Cystic fibrosis treatment utilizes dornase alfa (a DNase enzyme) to thin mucus in the lungs and Pancreatic Enzyme Replacement Therapy (PERT) to aid digestion. These therapies manage symptoms, while CFTR modulators target the underlying protein defect.

Key Points

Two-Pronged Approach: Cystic fibrosis treatment uses two main types of enzyme therapies: dornase alfa for the lungs and PERT for digestion [1.3.6, 1.4.1].
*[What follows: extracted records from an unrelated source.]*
Points on a hilly landscape, in no order, each with its height.
A ball rolls from a point to the lowest of its 2 nearest points, and stops where none of them is lower. Distance is the straight distance between rows; heights are no part of it.
(852) height 619: [155 133 189 150 151 166 110 133 130 126 115 144 139 175 130 111 169 151
  96 136 109 150 113 202 103 107 176 114 129 100 109 124 123 160 107 105
 125 145 163 165  95 156 131 170 127 110 103 155 147 150 134 164 104  80
 157 160 161 115 152 111  66 123 154 101]
(303) height 599: [164 153 159 166 153 124 140 175 158 132 130 107 114 179 157  27 139 149
  92 126 141 172 159 182 125 104 154 163 109 148 140 112 138 128 124 122
  96 144 144 138  97 156 140 115 117 136 159  95 156 151 155 202  90 117
 133 170  97 127 144 152 110 125 127 123]
(428) height 294: [164 121 142 142 151 116 132 138 140 136 148 126 144 126 167  63 153 164
  90 139 137 133 153 157 112 126 165 193 119 132 144 116 127  90 107 109
 123 138 155 106 129 169 107 143 162 121 117 114 162 153 155 181  89 101
 144 145 123 108 143 142 107 136 146  95]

Respiratory Relief: Dornase alfa (Pulmozyme) is an inhaled DNase enzyme that thins the thick, sticky mucus in the lungs by breaking down extracellular DNA [1.3.1, 1.3.2].
Digestive Support: Pancreatic Enzyme Replacement Therapy (PERT) provides lipase, protease, and amylase to help the body digest food and absorb nutrients, compensating for pancreatic insufficiency [1.2.6].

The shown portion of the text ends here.